Thrash Metal, Wiki Data, and The Problem of Web Scraping
So I was looking at a list of thrash metal bands the other day, like you do, and the first entry caused me an immediate problem.
It read exactly as follows:
An explanation is due at this point; I am currently conducting a study of musical genre, utilising the EchoNest dataset. The procedure I am following is designed to facilitate the plotting of genre inception and proliferation. In order to do this I generate a list of genres (currently around 1,300), and then I grab a list of artists, along with the '
start_date' parameter as supplied by the EchoNest system. The data is saved in a '
^' separated file to facilitate processing. As an aside, I have used the '
^' to delineate as it is the first character symbol I could find that doesn't appear in any band name within the EchoNest data - I may have to start a musical project using this symbol, just to make my own life difficult, but I digress...

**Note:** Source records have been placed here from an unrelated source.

Below is a small trained network, with its code and all its weights. Each question gives an input and a class and asks what happens when units are switched off, that is, made to give their printed mean instead of their output.

import numpy as np


def w(rows, s, z=0):
    codes = np.array(rows[::2]) - 128.0
    scale = np.full(codes.shape[1], s)
    scale[-1] = z or s
    return codes * scale


def f(y):
    return np.maximum(y, 0)


def log_softmax(a):
    a = a - a.max(-1, keepdims=True)
    return a - np.log(np.exp(a).sum(-1, keepdims=True))


def net(x, mask):
    res = np.array(x, float).reshape(1, 4) / 4 @ E
    y = f(res @ A[0][:, :-1].T + A[0][:, -1])
    res = res + np.where(mask, y, B[0][:, -1]) @ B[0][:, :-1]
    return log_softmax(res[-1] @ U[:, :-1].T + U[:, -1])


A, B = {}, {}
E = w([
[100,81,125,248,182,20],'x0',
[204,165,68,192,170,222],'x1',
[52,205,174,148,174,153],'x2',
[95,180,50,177,26,148],'x3',
],0.011)
A[0] = w([
[147,112,175,59,213,125,118],'n1',
[60,117,160,57,90,76,119],'n2',
[96,162,132,135,145,137,107],'n3',
[157,109,177,80,175,168,113],'n4',
[159,113,137,190,162,94,120],'n5',
[132,161,125,124,81,135,128],'n6',
[177,124,110,177,139,181,109],'n7',
[217,71,92,117,63,97,124],'n8',
[104,132,148,45,91,143,124],'n9',
[76,170,95,175,8,138,121],'n10',
[134,153,119,92,106,161,104],'n11',
[162,117,147,93,105,171,116],'n12',
[131,132,126,113,137,132,251],'n13',
[95,174,142,139,140,138,104],'n14',
[142,158,110,92,132,177,140],'n15',
[162,101,139,98,212,117,116],'n16',
[198,154,131,150,171,178,128],'n17',
[77,109,114,194,132,71,136],'n18',
[167,151,98,142,181,179,94],'n19',
[144,163,139,70,138,162,119],'n20',
[141,81,130,106,86,102,118],'n21',
[18,212,165,130,174,152,125],'n22',
],0.018,0.014)
B[0] = w([
[78,169,99,110,139,125,227],'n1',
[168,133,163,79,152,96,239],'n2',
[127,106,109,127,113,122,157],'n3',
[94,151,104,134,127,121,202],'n4',
[130,114,124,172,143,120,200],'n5',
[108,144,120,144,135,125,174],'n6',
[130,122,148,92,135,107,198],'n7',
[130,69,97,115,87,140,227],'n8',
[141,106,140,165,159,108,208],'n9',
[61,190,104,104,150,128,254],'n10',
[130,121,109,155,146,98,181],'n11',
[139,112,115,159,128,118,187],'n12',
[120,168,220,155,96,254,222],'n13',
[119,97,108,123,113,127,164],'n14',
[126,112,139,162,140,127,204],'n15',
[85,148,92,124,126,123,199],'n16',
[151,127,157,91,139,114,210],'n17',
[136,122,141,172,165,120,242],'n18',
[160,119,133,96,150,93,194],'n19',
[135,108,119,163,141,117,197],'n20',
[149,100,121,105,115,136,180],'n21',
[153,64,101,110,82,142,241],'n22',
],0.046,0.018)
U = w([
[141,87,151,252,208,104,102],'0',
[79,196,63,102,148,134,153],'1',
[188,113,220,36,185,76,160],'2',
[161,38,51,113,37,162,127],'3',
[149,173,239,182,94,235,254],'4',
[182,199,75,89,100,95,77],'5',
[170,160,120,206,63,135,85],'6',
[171,206,131,135,88,84,85],'7',
],0.012,0.0063)

Each question gives the input, the list of numbers given to net, and the class t.
The units are the neurons (one row each of A and B). Each row of codes is followed by its name. A weight is (code - 128) times the scale printed after its matrix; where a second scale follows, it is the last column's (A, B and U).
mask holds one flag per neuron, in row order. A switched-off neuron (its flag False) gives its mean, the last column of its row in B, instead of its output. The means were averaged over made-up inputs and are rounded, as every weight is.
A unit's drop is (log p(t) with every unit on - log p(t) with that unit switched off) / (log p(t) with every unit on - log p(t) with every unit switched off).
The circuit of an input: a set's keep is (log p(t) with only the set's units on - log p(t) with every unit switched off) / (log p(t) with every unit on - log p(t) with every unit switched off). Starting from the 12 units with the biggest drops (on a tie, the unit counted first), units are removed one at a time, each time the one whose removal leaves the highest keep (on an exact tie, the one counted first), for as long as the keep stays at least 0.8.
circuit, biggest first: the units of the circuit, biggest drop first
most important unit: the unit with the biggest drop
k most important neurons: the k neurons with the biggest drops, biggest first
drop when u is switched off: that unit's drop, to one decimal
input [4,6,3,-5], class 2: circuit, biggest first -> [n17]
input [1,7,0,-5], class 2: 3 most important neurons -> [n17 n19 n10]
input [-3,3,-8,-6], class 3: 2 most important neurons -> [n8 n10]
input [2,8,-7,6], class 2: 4 most important neurons -> [n7 n22 n17 n19]
input [-7,1,6,3], class 0: 3 most important neurons -> [n9 n8 n15]
input [-3,0,2,2], class 4: 2 most important neurons -> [n18 n5]
input [-6,7,-4,-1], class 2: 4 most important neurons -> [n17 n19 n7 n18]
input [-7,8,-4,2], class 2: 3 most important neurons -> [n17 n7 n19]
input [3,7,-1,-5], class 2: 2 most important neurons -> [n17 n10]
input [6,-1,8,7], class 3: 2 most important neurons -> [n22 n1]
input [3,5,-2,-6], class 1: 2 most important neurons -> [n16 n2]
input [7,-5,-2,8], class 1: 2 most important neurons -> [n10 n9]
input [1,-2,1,-4], class 1: 2 most important neurons -> [n1 n16]
input [6,0,-8,3], class 3: most important unit -> n8
input [1,1,-3,-2], class 4: drop when n22 is switched off -> 0.9
input [-2,2,8,0], class 3: drop when n12 is switched off -> 0.0
input [-1,-1,8,4], class 3: drop when n22 is switched off -> 2.0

The idea is this: if I can generate a list of artists-within-genres and their dates of formation I can plot the inception dates of genres, and then examine the proliferation of these over time.
HammerFall, the Swedish metal band, obviously didn't start in 1918 - they formed in 1993 as it turns out. The question then is how did this discrepancy occur?
A quick search on EchoNest for 'HammerFall +1918' revealed the problem; EchoNest utilises various sources for start date information, including MusicBrainz, Discogs and Wikipedia, and the Wiki page for 'James Michael' came up as a likely candidate for the confusion.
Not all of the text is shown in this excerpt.